Juneteenth is “our heritage.” Celebrate it.
If you are like me, until recently at least, you have never heard of Juneteenth. What is it, and why in the world would anyone act as if there were a holiday you did not know about?
Juneteenth is considered by many to be the “Fourth of July” for American blacks. June 19, 1865, is the date on which America formally announced the abolition of American slavery. It is a date used to mark and celebrate the formal end of American chattel slavery.
Before this date, most American blacks did not enjoy the rights and freedom Declared allegedly for all Americans in 1776. Frederick Douglass had voiced this sentiment in the most powerful and convicting terms in a speech in 1852. After glowing with praise and approval of the fathers who fought and the achievements of 1776–1783, he lamented, “This Fourth July is yours, not mine.

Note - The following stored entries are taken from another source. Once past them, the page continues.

A small network was shown many inputs. Here are its activations along a few directions, one row for each input.
Each table varies a few parts of the input and shows all the possible inputs, shuffled.
Descriptions start from the smaller parts, as in this example, which fits no table here: one of 3 separate values, together with either a single point or one of 11 places along a line or (one of 6 places along a line, together with one of 8 places around a ring).
Shared parts are said once, and a part with two or three values counts as separate values.
In the rows, zero is written as 128.

Other details of the inputs vary at random and push rows far along two fixed directions, the same in every table; ignore that.

A family of inputs:
x1: 100 114 137 137  92 172 119 207 180  97  99 171 117 143 117 135
x2: 120 134 120 142 121 147 116 143 143 120 126 135 108 135 114 131
x3: 146 173 115 145 146 127  91 131 125 134 165  95 113 119 131 118
x4: 123 149 112 142 133 146 101 148 146 113 144 130 104 133 115 129
x5:  83  28 163  77  72 118 212 134 133 143  53 181 174 117 146 131
x6: 126 134 138 126 121 120 132 118 119 149 119 111 131 117 137 129
x7: 134 124 135 134 122 125 126 125 138 122 140 146 128 135 119 123
x8: 115 125 136 140 106 163 119 179 159 105 105 149 118 143 119 135
x9: 131 135 131 133 126 122 129 121 118 147 123 108 127 119 137 121
x10:  70  46 163 100  74 146 186 174 155 120  27 185 154 124 142 142
x11: 112 122 148 134  88 150 116 169 181 106 140 182 118 146 103 134
x12: 130 120 136 111 143  94 154  81  84 164 103  92 147 102 158 125
x13: 147 151 126 132 148 112 110 106 122 123 163 123 126 130 123 125
x14: 142 164  99 149 157 135  94 127 124 121 156 106 103 129 120 123
x15: 136 132 121 123 124 139 123 148 130 119 144 123 135 136 126 125
x16: 141 114 131 107 137 111 159  94  86 147 115 101 157 124 142 131
x17: 121 110 132 117 155  87 156  63  94 150 100 116 138 110 146 132
x18: 153 177 116 149 157 140  92 133 120 116 150  96 114 137 123 136
x19: 135 165 120 151 147 126  95 114 139 123 159 124 103 134 113 133
x20: 132 132 130 131 130 123 117 128 141 118 150 145 127 131 121 123
x21: 139 141 123 125 121 143 116 151 133 116 151 123 130 140 122 130
x22: 163 158 110 135 150 131 111 119 104 128 164  90 129 136 126 121
x23: 129  91 136 109 142  90 167  80  97 147 103 130 156 113 146 120
x24: 151 174 114 146 159 138  92 136 120 112 149  98 115 134 127 134
x25: 101 121 131 131 102 154 121 164 163 111 115 158 109 137 114 139
x26: 140 104 136 100 137  97 169  75  83 156 118 108 160 117 145 129
x27: 101 127 133 138  93 164 114 175 174 109 120 164 104 143 104 141
x28: 133 120 121 121 119 140 131 153 130 122 133 129 137 135 127 123
x29: 119 109 125 126 150  98 148  85 108 144 104 126 132 112 141 124
x30: 120 116 137 129  81 161 123 183 173 110 145 170 121 147 107 127
x31: 148 149 121 126 132 130 110 132 129 122 173 121 126 135 121 126
x32: 136 156 116 153 149 125 103 110 132 125 152 122 104 131 116 125
x33: 119 107 128 119 156  90 155  69  97 148 101 118 138 108 146 127
x34: 130 113 129 115 145  95 156  87  86 165  99  94 148 100 159 117
x35: 157 148 110 129 147 122 114 121 114 129 172 109 130 129 127 116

You may rejoice, I must mourn.”
Then he landed this blistering critique:
What, to the American slave, is your 4th of July? I answer; a day that reveals to him, more than all other days in the year, the gross injustice and cruelty to which he is the constant victim. To him, your celebration is a sham; your boasted liberty, an unholy license; your national greatness, swelling vanity; your sounds of rejoicing are empty and heartless; your denunciation of tyrants, brass fronted impudence; your shouts of liberty and equality, hollow mockery; your prayers and hymns, your sermons and thanksgivings, with all your religious parade and solemnity, are, to Him, mere bombast, fraud, deception, impiety, and hypocrisy-a thin veil to cover up crimes which would disgrace a nation of savages. There is not a nation on the earth guilty of practices more shocking and bloody than are the people of the United States, at this very hour.
While the progress made on the ethnicity issue since then allows us to celebrate the Fourth of July with far greater national unity, Juneteenth stands like a memorial statue to commemorate a time of great national hypocrisy, and like a prophetic witness against the injustices that prevail while we boast of our liberty and justice for all.

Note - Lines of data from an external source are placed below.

These are the activations of a small neural network, seen along a few directions. Each row is one input.
Each table varies a few parts of the input and shows all the possible inputs, shuffled.
A made-up example of a description, with smaller parts first: one of 5 places around a ring, together with either a single point or one of 11 places along a line or (one of 3 separate values, together with one of 6 places along a line).
Shared parts are said once, and a part with two or three values counts as separate values.

Other details of the inputs shift rows strongly along two fixed directions, in all tables alike. That doesn't count.

Table:
x1: [-45 -44 -52  36 -21   3  16  16  12  90 -53]
x2: [  8 -26   2 -77  27  13 -11  -8 -77  14  66]
x3: [-83  22 -36  -5  -3  -5  14  21  19  37 -23]
x4: [ 123   47   89   67    9   42   -4  -36    6 -113   46]
x5: [ 40 -41  -6 -49  -1  18   0 -32 -71  10  43]
x6: [-18   3   9 -89  22  13  -8 -26 -81  -8  40]
x7: [-67 -52 -56 -22 -17 -42  -3  46  22  72 -44]
x8: [ 20 -33   2 -61 -16   8  14 -42 -79  -3  31]
x9: [-67 -32 -44  17 -12 -18  26  38  18  84 -47]
x10: [118  47  80  59  54  25 -18 -18   0 -92  74]
x11: [-25  33  -5  20  -2 -38 -32  20  64 -26 -24]
x12: [ 22 -24 -23  51  -2 -19 -36  33  75  -7 -33]
x13: [-58 -18 -42  17  29 -20   5  46  26  67 -22]
x14: [-20  28   6  45  15 -12   1  24  75  -8 -30]
x15: [ -16  -13   -8  -63   12   27   41  -14 -107   44   39]
x16: [ 14 -17  14 -27 -16  36  44 -49 -81  16  30]
x17: [ 24 -14   0 -65 -23  22  11 -49 -79  -1  10]
x18: [ 33 -22   8 -12   4  37  27 -40 -81  30  37]
x19: [ 40   6  13  73  -5 -34 -37  32 103 -63 -37]
x20: [ 26  46  10  59 -16 -26 -38  12  89 -62 -36]
x21: [ 42   5  13  72   4 -39 -42  45 109 -54 -30]
x22: [-40 -56 -64  -1 -41 -24   1  31  21  63 -65]
x23: [-78 -37 -46 -32   3 -38 -14  59  23  60 -29]
x24: [ 51  -6  23   4 -22  47  29 -35 -67   2  18]
x25: [ 49  66  54  11   7  30   8 -34 -13 -68  50]
x26: [-69 -33 -51 -25 -23 -35  -3  13  30  57 -64]
x27: [-56   0 -40 -10 -33 -31  -7   3  26  33 -46]
x28: [ 12  34  23  45  27 -42 -50  36 105 -64 -24]
x29: [ 12  21   8 -28 -41  51  40 -57 -72   8  19]
x30: [ 31 -15  16 -17 -15  38  37 -37 -81  21  26]
x31: [ -5  55  22  56  45 -12 -20  38  94 -51 -14]
x32: [ 32   3  10  65  33 -39 -58  53 113 -42  -4]
x33: [ -8 -12  12 -77  19   4  -5 -15 -76 -13  53]
x34: [-79  -2 -45   0 -44   0  34   0  16  73 -48]
x35: [-18 -42 -12 -90 -10   3  19 -31 -98  27  36]
x36: [ 78  41  58  25  -1  46  10 -41 -11 -64  25]
x37: [ 112   69   93   46   25   38   -6  -40   17 -114   50]
x38: [-29  21   1  45  32 -20  -4  42  69 -14 -13]
x39: [-22  25   6 -75   5  12 -11 -31 -81 -15  42]
x40: [-83 -32 -45  11 -11 -21  31  27  24  74 -45]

Even if blacks did not receive the fullness of American rights and liberties overnight on that occasion, Juneteenth is a way to remember the fact that the black population did not originally enjoy that of which we boasted, and that it was the fault of the very people boasting of it the most, as well as of the masses of our ancestors who assented to that arrangement. Blacks had to ascend out of slavery and into the heritage of freedom, and that was a long hard road.
Those of us who take “our heritage” seriously must recognize that it includes the struggle of blacks in our nation. Their ascent into freedom is their heritage, and it is American heritage. It is, therefore, our heritage, too, and we ought to make quite something of it.
Despite the fact that Juneteenth is formally recognized in 45 states, few people know about it. Most people do not know about it because it is largely a “black” holiday—of the blacks, by the blacks, and for blacks—and known only to the blacks. The only black holiday most people celebrate is Black Friday.
I would recommend reading up on it a little bit at least. Consider joining the push to make it a national holiday. Consider reading Douglass’ whole oration, and from that, employ the Christian doctrine of empathy, bearing one another’s burdens (Gal. 6:2), and try understanding reality and ethics from the perspective of someone else whose experience is not so much like yours.
You may just come to see that the “perfect law of liberty” (James 1:25) is calling you to reach out, to repent, to grow, or to do something more than you are doing now. From the slavery of fear and suspicion, jealousy and apathy, we can all stand to be Emancipated.
This article was published June 19, 2018.